Деревянное яблоко свободы
Владимир Николаевич Войнович
«Деревянное яблоко свободы» – историческая повесть Владимира Войновича о Вере Фигнер, «пламенной революционерке», покушавшейся на Александра II, красавице и первой русской эмансипе. В советское время эта повесть выходила многомиллионными тиражами под другим названием – «Степень доверия». Написанная от лица мужа Фигнер–Алексея Филиппова, – она и есть рассказ о той степени доверия, которую ищут, находят и утрачивают близкие люди. Супруги и родные, – при том, что это люди необыкновенные, героические и надмирные, какие рождаются только в эпохи великих перемен и катаклизмов. И проносятся, как метеоры, по небу цивилизации. Что движет молодой, образованной, полной жизни женщиной, когда она становится террористкой? Стоит ли Социалистическая Идея того, чтобы отказаться от радости материнства и простого женского счастья? Владимир Войнович пишет о людях давнего прошлого так, будто они живут с нами рядом. И это в наши дни происходит их выбор: между мечтой и любовью, между призванием и свободой.
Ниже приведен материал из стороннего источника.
Every row gives one point. Each copy is the shape, with its points in the same order, turned, moved and blurred by noise. Is it also mirrored, or only turned?

Shape (6 x 2)
[[ 55   1]
 [ 50  25]
 [ 46  -5]
 [-11  14]
 [ 10   4]
 [-25  28]]
Copy 1 (6 x 2)
[[  9  55]
 [-23  53]
 [  7  45]
 [-15  -5]
 [ -3   8]
 [-31 -22]]
Copy 1 is: only turned
Copy 2 (6 x 2)
[[ 37 -27]
 [ 46  -5]
 [ 31 -28]
 [ -7  19]
 [  7  -3]
 [-17  37]]
Copy 2 is: only turned
Copy 3 (6 x 2)
[[-43 -10]
 [-42  15]
 [-37 -13]
 [ 20   8]
 [ -3  -4]
 [ 32  28]]
Copy 3 is: mirrored
Copy 4 (6 x 2)
[[  2 -60]
 [-22 -51]
 [  6 -49]
 [-15   7]
 [-10  -9]
 [-33  23]]
Copy 4 is: mirrored

Shape (7 x 4)
[[  4  44  53 -30]
 [ 35   6  -2 -17]
 [-15  10  -1 -19]
 [  3  23  13  35]
 [  2 -23  31  17]
 [ 10  -1  53  56]
 [ 26  23   5 -25]]
Copy 1 (7 x 4)
[[ 39  11 -60 -28]
 [-18  25 -15   7]
 [ -2  -5  -4 -27]
 [  8 -27 -15  28]
 [ 36   8  12  14]
 [ 52 -17  -7  52]
 [-10  17 -32 -10]]
Copy 1 is: mirrored
Copy 2 (7 x 4)
[[-59  -6 -40  43]
 [  7 -10  -7  44]
 [ -7  18 -19   6]
 [-28 -13  27   9]
 [-13 -37  -1  -6]
 [-47 -55  31  -8]
 [-12   5 -10  52]]
Copy 2 is: mirrored

Shape (12 x 6)
[[  2  -6 -22   9  -2   1]
 [ 12  -8  10  50 -50   1]
 [-50 -46  -2  29  18 -15]
 [-25 -17 -12  11 -43 -36]
 [ -2 -48  14 -43 -37  16]
 [ 31 -34 -24 -27 -20 -23]
 [ 17  28  -7 -12  -1  24]
 [ -8  27 -19  -6   8  -8]
 [ -7  12 -17  -2   4  -2]
 [ -2 -10   4 -19  26  10]
 [-16 -17  20 -17  17   7]
 [ 24   2  16 -19  17  -9]]
Copy 1 (12 x 6)
[[ -2   1   4  -2  23  11]
 [ 34 -41  40  -7  27  38]
 [ -6  15  55  39  15 -23]
 [-14 -25  32  29  -5  34]
 [ 42 -18 -22  41 -26   1]
 [ 15  19 -20  16 -11  44]
 [  4 -16 -25 -36  12  -2]
 [-28  -5  -3 -24   7  -1]
 [-17  -5  -1 -12  11   0]
 [  9  16  -7  -8  -4 -25]
 [ 14   4   7   1 -14 -29]
 [ 16  15  -5 -30 -20   0]]
Copy 1 is: only turned
Copy 2 (12 x 6)
[[ 23  14  -5  -5   0  15]
 [ 33 -12 -30  49 -16   4]
 [-12  -1 -56 -23  -3  52]
 [ 17 -34 -14  -8 -36  20]
 [-46  -1  23  26 -32  19]
 [ 13   0  44   6 -16  42]
 [ 11  25  21   1  25 -20]
 [ 16   4  10 -30  18  -7]
 [ 16   8  -2 -18   6  -1]
 [-17  15   8 -11  27  17]
 [-34   1  -5  -6  21  16]
 [ -3 -10  26   3  41  17]]
Copy 2 is: only turned
Copy 3 (12 x 6)
[[ -9  11 -15  -9   7  -5]
 [  5 -14 -48  16  -6 -50]
 [-34  14  -9 -15 -60   4]
 [-37  -8   7  16 -11 -36]
 [ -2 -47  20 -49  -5 -28]
 [ -4  12  24 -33  24 -39]
 [ 20 -13  -7   6  36  23]
 [-10   7   5  20  16  23]
 [ -8   6  -1   5   8  11]
 [ 21  -1   9 -24  -9  20]
 [ 14 -14  16 -18 -24  16]
 [ 36   7  15 -10   3   5]]
Copy 3 is: mirrored

Shape (13 x 9)
[[ 23  14 -22 -22  21  34  -5 -32  24]
 [-12  -4  16  16  24   8   4  22  -9]
 [ 21   5  12 -14  22  19  -5 -40  28]
 [-11 -22  -3 -35  -7  23 -14  11  33]
 [-10  21 -16  19 -15 -21   5  -5 -28]
 [ 29  21  32 -34  28  16 -13 -22  27]
 [ -5 -19  31   9  17  34   6  -8 -31]
 [ 25 -28 -19 -20   8  18  -4   2 -31]
 [ -7 -14  37  -6   7   1  28 -39 -17]
 [  6  -3 -12  16  -2 -25 -11 -31  34]
 [ 28   7  21  15 -31  16  47   1 -31]
 [-28 -14  31  16  -3 -24  30  23  31]
 [  6   9 -18  -4  -1  -9  27  -1   3]]
Copy 1 (13 x 9)
[[ -7   5 -26 -12 -43 -11  53 -18 -13]
 [-15 -27  26 -24  12  -5   4  13   1]
 [-45   2 -10  -8 -32   5  43 -12  -6]
 [-23 -23   0 -21 -16 -28  -4 -42 -29]
 [ 24   8   2   5   8  12 -18  21  -4]
 [-37 -11  -4 -12 -18  34  52 -26 -25]
 [-19 -20  15 -53 -18  27   1  10  20]
 [  6  -6 -27 -54   2 -12   6 -22  13]
 [-28 -23 -10 -11 -26  37  -3  -1  33]
 [-42  32 -14  22  -6  -6   4  -2 -18]
 [  1 -30 -37 -36 -14  33 -15  38 -10]
 [-42 -44  15  13  12   1 -32  14 -23]
 [  0 -15 -23  12  -7  -2   5  13  -3]]
Copy 1 is: mirrored
Copy 2 (13 x 9)
[[ 32  22  11 -10  14  33  25  21 -15]
 [-16 -13  19 -26 -13  -4  14 -22  16]
 [  8  19  19 -16  -1  52   7  12 -18]
 [-12  44  14 -27 -12  -9   3  35   1]
 [ 12 -27 -30   2 -21 -10  -8 -15   5]
 [ 13   7  33 -35 -17  54  -1  29 -10]
 [ -7  -1  25 -38  -5  -4  10 -41 -23]
 [ 32  12  30 -12  13 -28  -9 -13  -6]
 [  0  12  15 -12 -42  19   2 -41 -33]
 [-13  17 -17  23  -7  33 -13  10   2]
 [ 33  12 -18 -45 -20   7 -15 -60   9]
 [-42  22  -1  -7 -57   9   1 -21  37]
 [ 26  12 -11   6 -23   4   7  -7  21]]
Copy 2 is: only turned
Copy 3 (13 x 9)
[[ -9 -12   9  -3 -49  13 -35  33  19]
 [ 15  -1  17  14  33  12  -7   6  -5]
 [ -8   5   0   5 -40  39 -19  30   0]
 [-21 -15  -5  40 -18  12 -25 -25  12]
 [ -3  -4  -4 -29  19 -24  13  11 -13]
 [-18   8 -17  18 -24  50 -40  40  -8]
 [ 27 -16  30  28   3  17  -6  17 -40]
 [ -3   5  34   9 -16 -21 -37  -2 -28]
 [ 30  10  -7  10 -20  21  15  12 -45]
 [-28  19   2 -26 -23  23  16  -4  11]
 [ 31 -25  -3 -36   6   7 -24  -8 -55]
 [ 21  13 -20   3  29  35  15 -39   4]
 [ 10   6 -10 -23  -6 -10 -18  -3   3]]
Copy 3 is: only turned

Shape (17 x 12)
[[  9   0  22  24 -15  -2  -8  -7 -36  23  18  27]
 [ 29 -21 -18  -7  -8   3   3  -7 -11  15   6  11]
 [-16   9  -8 -11  22  27  18  -6 -15   3 -14  38]
 [-12 -10  -6 -38   3 -19  15   3  11  20  12  44]
 [ 23  20   1  -1   5  -2 -14   3  31 -31 -12  33]
 [ -2   5 -11  12   4 -11   2 -27 -54   4  -8 -11]
 [ -8 -20  -6 -46  26  28   5   9 -11  -4  23  14]
 [  4 -16  -4 -10  26 -18  -4  -1   6 -21  23 -14]
 [ 47  20  26  12  23  -2 -20   3  26  17 -21   0]
 [-16  19  -6   6   3 -22   4 -22  -3   5 -16  -9]
 [  5  13  27  31 -14  30  18 -28  -8  19  10  16]
 [-13   2  22  15  12   4 -20  28   9  -8  14   3]
 [ 23 -11 -17  -5 -14  32  -2  14 -28  -4   1  11]
 [ 46   4  27 -15  -3   8 -23   0   0  -1   0 -36]
 [ 28   1  20   9  15  -1  -1  42  -8  -7  -9  -8]
 [ 12   6 -12  23  -3  13 -23   2   7   6   9  19]
 [-16 -39  17  16  19  -8 -42  -3  15 -14 -20 -12]]
Copy 1 (17 x 12)
[[-23 -15   1  -9   3   9  31  15 -40 -15   0  19]
 [  4   2  -9 -13  -1 -18  10   6  -5 -22 -30   8]
 [  1 -26   9 -17  10   4  20 -21  30  -7  12  27]
 [ 34 -30   2  -9  -8 -19   3   3   1  27 -15  32]
 [ 19  -8  28  29 -10 -25 -10  -7   5 -17  23 -10]
 [-32 -17   0  -7  -2  41   6   7   9 -26 -33   4]
 [  8 -24 -19 -37 -14 -20   5 -34   9  15  -9  -3]
 [-10  -9   5  -9 -22 -10 -21  -3   2  20 -21 -23]
 [ -5  21  14  27 -17 -24  34  26  12  -6  23 -29]
 [-14 -16   3  18   6  27  -8  19  24   2 -10   5]
 [-22  -5   3 -21  33   4  19  27 -13 -15  28   8]
 [-30  -3   0  15 -15 -10   1 -15 -19  26  20  -4]
 [ -2   8 -19 -11   4  -9   9 -27 -11 -33 -11   8]
 [ -4  21 -30   4 -27  -5   9  19  -8 -16   6 -44]
 [-13  35   6   8 -32  -2  12 -19  -8   2   9  -6]
 [-19  -8   4  20  20 -27  11  -4 -13 -11  -3  -5]
 [-57 -17  -7  17 -42 -30 -22   9  13   2   0  -5]]
Copy 1 is: mirrored
Copy 2 (17 x 12)
[[-19  10 -12   2 -26 -24   8 -32 -18  -8  -6  -8]
 [  5 -16 -21  10 -20  18   2 -15  14  -3   8   3]
 [ 23 -15  -5  31  18 -23   6 -12 -13  -8  -3  38]
 [ 23 -13  28  48  -6  16   9 -26 -13  -1  17   1]
 [ 32  -9  23  -5 -19   2  -8   9  -8  34 -24  27]
 [-36   8 -39   9  21  -2   8  -1 -11   6   3  10]
 [ 42  -4   1  26  16 -16  13 -14  25  -2  38   7]
 [  7  26  14  15   7   9  -3  15  30  19  14  -1]
 [-18 -18  26 -16 -32  -8 -40  -7  15  22  -3  39]
 [-25   4   9   8  23  17  -9   8 -20   3  -5  17]
 [-16 -16   1 -12  -2 -30   2 -20  -2 -32 -32   4]
 [ 14  34  26  -6 -15 -22 -14   8  -4  -5  14  15]
 [ 26 -14 -39  -2 -16 -10   3   1   3  -6  14   7]
 [-14 -19   7 -42 -16  -5 -15   6  28  22  28   1]
 [ -5   2   3   2 -36 -26 -20  26   6  11  24  21]
 [ 17  12  -6  -8 -19   0 -23 -16  -5  -5 -14  18]
 [ -6  46  23 -21 -12  16  16   9  15  -1  18  48]]
Copy 2 is: only turned
Copy 3 (17 x 12)
[[-14  29  -8 -17 -21  21  -3  -1 -24  28  -9   0]
 [ -8  27  16   2  11   8  16 -30  13  23  -5  -4]
 [-11  -9  14  -6  24  12  34 -10 -20  13 -54   5]
 [-23   4  11 -12   7   8  11  -1  45   6 -50  -5]
 [ -2  41  -3  -4  41 -18  38  20   2 -15 -16  14]
 [-11   6  19  15  -4  -6 -20 -29 -44  14 -13 -10]
 [ 25 -13  12   9   5  -7  33 -16  27  33 -47   1]
 [  9   4  -9  20  23 -34   1  -4  18  20 -14 -12]
 [-13  35 -29   3   7  -9  56  -2 -10 -15  14 -23]
 [-30  -4  13  18  15 -10  -4   5 -19 -12  -7 -16]
 [-35  11 -10  17   3  35  23   8 -33  36  -4  12]
 [ 20  -4 -27 -12  14  -6  15  28  -3  10  -4  -4]
 [ 24  16  22   2  12  21  27 -26  -6  22  -2  19]
 [ 15  23 -12  33 -21 -19  40 -12   0   0  28   1]
 [ 24  10 -38  -6  15   0  21 -19  -4  -8   7   2]
 [  8  29  11 -12  22  11  24  14 -11  17   4 -15]
 [ -3 -19  -4 -26  13 -55  20  11  -4  19  23  -5]]
Copy 3 is: mirrored
Copy 4 (17 x 12)
[[ -2 -33  38   0  -3  -7  34  24  26  -8   5   0]
 [ 30  -7  30  -8  -3  12  -1   4   5   7  15 -13]
 [ 23 -14 -17  -6  26  11  -9  40   9  -5   4  21]
 [  7  -6 -13 -35   7  30 -11  10  32  -3 -15 -23]
 [-13 -21 -15 -31  16  14   4  21  -9  35  49  -5]
 [  8  14  36   4   6 -35  -1  26  14 -19  20  16]
 [ 23   4  13 -28  34  22 -11  23 -17   7 -30  -5]
 [-22   7  26 -28  12   2 -19   0 -24   2   3 -10]
 [  3 -60  -5 -21   0 -33  -6   7 -20  21  40 -23]
 [-13   9  -7  -2  -1 -29  -8  12  15  -3  21   4]
 [ -2 -39  14  33 -11  -5   8  38  14  20   1  13]
 [-29 -24   0 -12  23   3  27   7 -26  -2   4   0]
 [ 37  -7  32   6  25  15  20  18 -10   6  21  -5]
 [  9 -16  27  -9   7 -39   9  12 -33  35  15 -37]
 [ -6 -31  15  -5  34 -10  10  16 -31 -10  29 -32]
 [  3 -27  11  -7   4   4  21  -5  -6  16  24  17]
 [-19  -2  -4 -31 -25 -11  18   9 -53 -16  17   3]]
Copy 4 is: only turned

Shape (18 x 12)
[[ 14  -6  30   5 -28  -9  15  36 -14   4  12   8]
 [ -7  -2 -14  15  19  16 -10  10 -25  11  36  16]
 [-21 -17  30  21  -6 -30   2  20 -19   1   0  -1]
 [ 15  10  -7 -22  11 -33  -4 -34 -20 -20   2 -19]
 [-18 -20  27  -8 -22 -17  14   8   2  -3  19  14]
 [  0  22   6 -11 -13  22  10 -10  23  35   4   4]
 [ 11  23 -17 -23  17 -32  -6  -7   5  -1   5   6]
 [-18   5  13   0 -15   8  17  32  -7   5 -10   2]
 [  7  18  -3  -2  19 -10 -19 -10   6 -31  16 -12]
 [ 11  -5 -28  -6  11 -10 -10  -3   4  -5  19 -17]
 [-16 -20  15  16 -22  -9  36  24   8   1   1  17]
 [  8  -3  15  12 -15   5   6   4  24  28   0   3]
 [ 10 -14  13 -16   7  24  12   5  15  21 -10   7]
 [ -9 -11  25  -9 -16   8  -4  16  19  16  -4  23]
 [  6  16  -8  -2  14 -19  -1 -20 -18 -16  14 -11]
 [  7   5 -11  -7 -23  23  -9 -12  10   9  -9  14]
 [ -6   7 -29  -9   9  -2 -27   3 -18   7  26 -22]
 [  9   6 -26   9  12  -9 -22  -3 -17   4   9   5]]
Copy 1 (18 x 12)
[[-10  13   5 -21 -11 -11 -16 -25  21  39  -8  -2]
 [  8  -3 -36 -25 -17   2  36  12  21  10   7  -5]
 [-24   6 -13 -28  12  22 -17 -20   4  25   6  15]
 [  3 -19   5   8  10 -10 -20  35  -9 -12  35   6]
 [ -8  17  12 -25  13  -8   0 -19  20  15   7  28]
 [ 10  31  20  11   2  -7  41 -18  -4  12  19 -19]
 [ -6 -15  -3  25  -8 -21   9  13 -12   3  31  15]
 [ -6   1  11  -1   3  19  10 -25  14  31 -12   0]
 [ -7   5  -5   8 -15  -3   5  38 -13 -10   2  14]
 [ -7   0 -14  13 -16  -6   6  14  14 -25  19   1]
 [ -5  10  -3 -18  14  -1   2 -48  14  13 -17  16]
 [-15  33   4  -4   2  -8  18 -30  -2   8   6 -17]
 [ -9   0  28 -13  -8  -7  33 -25   1  -3   8 -21]
 [-29  17  21 -17   5 -12  30 -23   8  21   1   4]
 [ 11  -8 -15   5   0  -2  -7  28  -9  -2  18   6]
 [ -9  10  11   9  18 -19  33   2  12   3   1 -23]
 [ -3  -1 -19  13 -16  15  16  29  27  -4  29  -3]
 [-11  -9 -32   5  -3  -5  13  20   8  -1  19 -11]]
Copy 1 is: mirrored
Copy 2 (18 x 12)
[[ 12 -42 -17  -4  13  21   1  20  -8 -19   3  -8]
 [-35 -28   5  21 -14  12 -19 -27 -24   0  13  -7]
 [ -5 -33   4   2  10  29   5  14 -16   6 -36   0]
 [ 26  28  25  44  -6   9 -12  -8   1 -14 -17   2]
 [ -3 -25 -21  -3   3  -1  -6  10 -11 -17 -31   1]
 [-16  12 -22 -15   5   1 -13  -5  14  -2  24  21]
 [ 25  11   0  31  -2  -6  -2 -24  -9  14   5  11]
 [-18 -26 -10  -5  35  11   4   1  10  -5  -4  -1]
 [ -1  23   5  38  -3  -1  -4   3 -21  12  -1 -24]
 [  0   1  16  42  -8 -10 -22  -1   0  10   3  -1]
 [ -3 -43 -13 -27  12   0  -8   6  12   2 -25 -16]
 [-10  -8  -9 -16  -7   9  -8  17  13   9  11  12]
 [-16  -4   9 -19   3 -17   2   4   3 -11  16  18]
 [-15 -18 -27 -15   0  -6  20  13   0  -6  -2  16]
 [  7  16  14  34  -1  14 -19 -16 -12  -1 -10  -8]
 [-18   3 -17   8 -17  -2   8  -6  28  -9  14   3]
 [-21  -5   8  60   7   6 -23 -10  -9   7   8  17]
 [-10 -11  15  38 -17  15  -6 -17  -2  11  10   1]]
Copy 2 is: only turned

Shape (17 x 12)
[[-26  33  18  -6  -1 -23 -20  -2 -23  16 -15  17]
 [ 18 -14  11  -8 -34  28  -9  20  21  27  -9  12]
 [  9 -15 -28  10 -30 -26   1  -9  26 -13 -16  17]
 [-24  15  -3  -7 -21  -6   5 -20  33 -13 -14  26]
 [ 33   3 -21 -10  15   4  26  31  -1  11  18   9]
 [-16  29 -20  11 -27 -13  25  30 -30  20   5  34]
 [ -5 -17 -20   8 -15 -18   2  -4 -18   5 -10 -12]
 [ 34 -26 -12  11  19  22  27  15  -1  10  -9 -26]
 [  2   1  28  -7  29   0  31 -27  14  -4 -27  22]
 [-19  22  -4  -3  22   2 -15 -27  -6 -13 -26  34]
 [ -7   5 -22  30 -27  25   9 -13 -13  -7   5   9]
 [-17  10   6 -17   2  29   2 -18 -29  -5   5   6]
 [  4  30  -2   0  12  -2  16  -5   9   2 -14 -13]
 [-20  27   6  29  11 -10  15  12 -22 -27 -12  14]
 [ 20  10  11 -18   4 -29  -7 -11 -16  -5   8 -19]
 [  4  -5  -5  43 -14  -8  -6 -30  14   7  32 -16]
 [-25  -5  16 -17  23   0  19   5   4  -4  -8   0]]
Copy 1 (17 x 12)
[[ 37  20  20 -14  10  36  -7   3 -26  25  -9   8]
 [-28   2 -14 -12 -29  -5 -22  12 -42  18  -2 -26]
 [  4 -37 -22 -28  -7  24 -28  16   9  -5  -3 -23]
 [ 29 -12  -1 -26  -2  24 -15  19 -22 -26  11 -26]
 [-24  35 -21 -14 -25  -6 -10   6  25  -5  -8   7]
 [ 21  35  22  -9 -23  26 -21 -11  26  25  -9 -34]
 [ 11 -20 -14 -10   7   2  -4 -11  11  25 -11 -11]
 [-36  -1 -24  -7  -7 -35  -3  -8  12   9  19  13]
 [ 16   5  13 -26  17 -23 -18  35 -14 -18  25  18]
 [ 50  -6  13  -4 -10  18  -8  13 -18 -15  11  25]
 [  3 -19  15  15 -15   3  -7 -22   5  -8   3 -27]
 [ 29  18   8  17   1 -13   2 -13 -25 -11  -8  -1]
 [  1  14   1 -28  10  10  -7 -11  -6 -11  20  15]
 [ 25  15  16  14  13  29  -9   1  20   5  30   2]
 [ -2  10 -17  -8  32  15 -10  -3  -6   1 -28  22]
 [-28 -37  17  -8  14  14  21  -5   2 -13 -15 -18]
 [ 21  22 -12 -14  16 -11  12  20 -12   2  18  -1]]
Copy 1 is: only turned
Copy 2 (17 x 12)
[[-37  -2  -3 -15 -10 -46   9 -13 -13 -18   6 -21]
 [  9  10 -20 -10 -40  19  26  -6 -17  19   0  12]
 [-14  -2  14 -12  -4  -4  -8  12  27  39  -8  22]
 [ -5  18  21   0 -30 -26 -14  12  19   9 -15  -5]
 [  8 -40   7  -6   1  35  17 -20   1 -13 -18   4]
 [ -6 -27 -31 -34  -3 -16  23 -10  34 -16 -20 -26]
 [-13 -11 -15 -15  25  -7  -4  16  -4  13   4   7]
 [ 26 -20   8  -5  26  31  24  11 -28  -6  -7  31]
 [ -1  11  46 -17 -15 -10  -3  12 -13 -39  -8  21]
 [-29   0  37   7 -11 -30  12  18   5 -21  15 -14]
 [ 20   3 -16   2  10  -9  17  17  31   0  15  -1]
 [  2  -1 -10  18  -7 -11   0  15  -7 -38  18 -13]
 [ 15 -17  24  -1   3 -25   5  -8 -15  -8 -12   2]
 [-15  -6   5   1  21 -40  27   2  19 -32 -22   5]
 [-20 -23   2   5  12 -13 -21 -26 -21 -10  12  19]
 [ 19  28   2  -5  35  -5  -6 -23  13  18  22  11]
 [-12   8  13   1   3  -3  -2   8 -23 -30 -28  -2]]
Copy 2 is: only turned
Copy 3 (17 x 12)
[[ 11  -4  17  -2 -15   7   2 -26 -35  31   5   7]
 [ -1   1  13  28  -7  37  27 -11  24 -18 -30  24]
 [ 12  24   4   7  13 -15   6  17 -13 -22 -40  22]
 [-17  18   9  -6  30  -4  20  -8 -33 -13 -19  20]
 [  7  20   2  33   6 -25 -13 -18  51   2 -12   8]
 [  0  20  14  31 -45 -30 -10 -36 -16  -3 -11  25]
 [ 20  11   9   2 -23  -8  -2  19  -1 -14  -6   1]
 [  8  20 -15   7  -2  -1  -4   7  60  -9  -5 -23]
 [ -9  32  13  -9  40  15  -8 -26  -3  10  -5 -27]
 [ 20  13  11 -31  23  -3  11 -33 -24   5   7   7]
 [  7   1   2  -6 -21 -20  15 -19   0 -47 -14  -4]
 [  9  -7  17  -2   0   1  13 -32  -1 -19  37  -7]
 [ -4   9  -8   2   8 -18  13  -6   3  19  -8 -13]
 [  6   7 -28 -14 -11 -18 -25 -34 -20  -1  -2   1]
 [ 24 -19   5  16  14  -5 -11  17   4  18  11 -11]
 [ -6 -26  20 -21  -6 -29   1  19  11 -14 -35 -15]
 [-20  20   4  -5  13  15 -14 -12   2   8  21   2]]
Copy 3 is: mirrored
Copy 4 (17 x 12)
[[  2  35 -49  22  11   3   7 -39   6 -13   1 -21]
 [-35  -3  -9  -5  18  19 -21  -5 -39   6 -10  15]
 [ -4 -45  -6  16  22  35  -5  -8  23  -5  -2   1]
 [  0 -17  -5  19  28  26 -26 -38   6   6   2 -29]
 [-15 -19 -20 -12   7  -1  25  14 -10  29  42   3]
 [ 13  33 -27  18  20  39  24  -4   6  33  15  13]
 [  5  -4 -10 -12   8  13  12  -8  26 -14   3  12]
 [  1 -28  -6 -32 -17  -7   5   3 -17   6  33  25]
 [ 30 -32 -30  -6  12 -21 -21 -45 -12  13   7 -28]
 [ 18   3 -45  13   0   6 -25 -20  18   6   1 -50]
 [  3  10   8  15  -7  18 -28   1  22   9   9  13]
 [ -1  35 -15 -16   6 -11 -26 -15  13   7  22 -16]
 [ -1 -12 -12   9  -8   3   1 -38   1  -1  38 -13]
 [ 45  15 -13  28   1   5  15  -9   4  -2  21 -21]
 [-17  -5 -23   3  20 -31  14 -24  22 -17  28  -3]
 [-17 -18  23  26 -24 -11   7 -17  26   1 -13  11]
 [ 11  -2  -6 -23  12  -8   7 -36  -5   4  10 -33]]
Copy 4 is: mirrored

Издается впервые после многолетнего перерыва.
Владимир Войнович
Деревянное яблоко свободы
Предисловие
Книжная серия «Пламенные революционеры» была задумана и запущена Политиздатом в 1968 году для, как я предполагаю, отвлечения некоторых свободомыслящих писателей от злободневных тем. Приглашаемым к участию авторам, среди которых оказался и я, предлагался список рекомендованных ЦК КПСС и Институтом марксизма-ленинизма революционеров всех времен и народов, включая, разумеется, русских. Русские в списке составляли, естественно, большинство. Я в то время уже писал роман о солдате Чонкине, и мне не очень хотелось влезать в далекую историю, тем более что никакой склонности к историческому жанру я в себе не ощущал. Но, понимая, что Чонкин на том этапе вряд ли меня прокормит, я согласился принять участие в серии. Из предложенных кандидатур выбрал Веру Фигнер, потому что она не была большевичкой, потому что интересовался историей организованного террора в России и потому что о добольшевистских временах можно было писать более или менее правдиво. Руководил серией замечательный человек Владимир Новохатко, который оберегал авторов от слишком бесцеремонных вмешательств в то, что называется художественной тканью.
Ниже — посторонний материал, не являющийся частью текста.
Each wall is flat, endless, passes through zero and stands at right angles to its row. A trip goes straight from one point to another. List the walls that it crosses, first one first.

Walls:
(1): [-15  18]
(2): [-24   3]
(3): [ 36 -36]
(4): [30 18]
(5): [ -9 -14]
Trips:
[ 2 -7] to [35 26] -> 4, 5
[-34   1] to [-17 -38] -> 1, 3
[20 34] to [ 17 -15] -> 3, 1, 5
[20  0] to [-3 79] -> 1, 3, 2

Walls:
(1): [-12  -9 -12  20  -7  -9 -25  28 -17  16 -27]
(2): [ -7  15 -31  30 -33 -19   7  13 -24  22  12]
(3): [  7   3  25  -6   0 -14 -19  18  -6  34  26]
(4): [ 32  -5  35  -9  56  25  71 -37  36  12 -13]
(5): [-55 -27   5  20 -46 -33  16 -22 -14  21   8]
Trips:
[ 19 -12 -19 -27 -38 -11  10  22 -19  -6  13] to [ -6 -41 -57  45 -27  30 -14 -31 -41  73  13] -> none
[  1   1 -14  24  17 -12  34   8 -14 -48 -14] to [-16   9 -18  40  -3  47  -7  -5 -21  45  14] -> 1, 5, 4, 3
[ -8  31 -36 -36 -22   4  22  15  75  43  24] to [ 30 -21 -31  17  -1 -19   7 -13  20 -30  20] -> 3
[-54  34  33  58  25 -11  -6  -9 -23  -1 -37] to [ 46  12 -10  22  29  -4   9  17   6  39   1] -> 4, 3, 5

Walls:
(1): [ -9 -41  -6  14  21 -60  -7  23  38   3 -52 -13  10  -1   0  -1  49 -24
 -47 -24 -58  -9   4  17]
(2): [-15   7 -20  -4 -11  41 -24  24   5  23  26 -23  40  54 -18 -24 -26 -21
  -2  11   0  17 -65 -38]
(3): [ 35  -8  -2  -3   7 -14  28 -43  45  35  39 -19 -22  18 -37  41  34  -8
   2  33   6 -29  47  26]
(4): [ 35  29 -12   6 -46  14  -4 -38 -47  51  -8 -20  15 -54  33  -8  22 -63
  18 -14 -23  54 -33 -35]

Заключив договор, я долго не приступал к работе и даже подумывал, не вернуть ли аванс. Но начиная с того же 1968 года все, что я написал до того, оказалось под тотальным запретом, оставалась надежда только на эту книгу, и я ее в конце концов написал. Поскольку в самом деле речь шла не о большевиках, к книге больших придирок не было, не считая того, что редактор книги просила меня убрать слово «геморрой», считая его неприличным. «Геморрой» мне отстоять удалось, но кто-то должностью выше счел, что название «Деревянное яблоко свободы» звучит двусмысленно, в нем есть то, что тогда стало называться неконтролируемым подтекстом. После некоторой безуспешной борьбы я заменил название на «Степень доверия», и книга вышла обыкновенным для Политиздата начальным тиражом 200 000 экземпляров. Но вскоре и ее запретили. После крушения советской власти я ее однажды переиздал в неизменном виде, но все собирался и наконец дозрел до того, чтобы пересмотреть весь текст, кое-что уточнить и что-то поправить с точки моего сегодняшнего видения тех событий и людей, их совершавших. Мне кажется, сегодня задуматься о том, чем был народовольческий период в российском революционном движении, довольно важно для всех, кто интересуется отечественной историей.
Террор в истории человечества применялся одними людьми против других всегда, начиная с Каина. Но народовольцы стали родоначальниками террора организованного. Эти люди, по словам Ленина, страшно далекие от народа, были первыми, кто поставили политические убийства на поток, сделали их главным смыслом своей борьбы и готовы были расплачиваться за содеянное собственными жизнями. Народовольцы были романтиками, склонными, естественно, к возвышенной романтической фразеологии. Им не хотелось называть своими словами то, чем они занимались, поэтому они политические убийства именовали красиво: борьбой по способу Вильгельма Телля и Шарлоты Корде. А вот их индийские последователи то же самое уже называли русским способом. Будучи предтечей нынешних террористов, народовольцы были тоже вполне безжалостны, но все же не столь неразборчивы в средствах и целях. Они не приводили в действие заряды в местах скопления мирных жителей, не подрывали жилые дома и пассажирские средства передвижения, не захватывали заложников, не отрезали им головы и не убивали детей.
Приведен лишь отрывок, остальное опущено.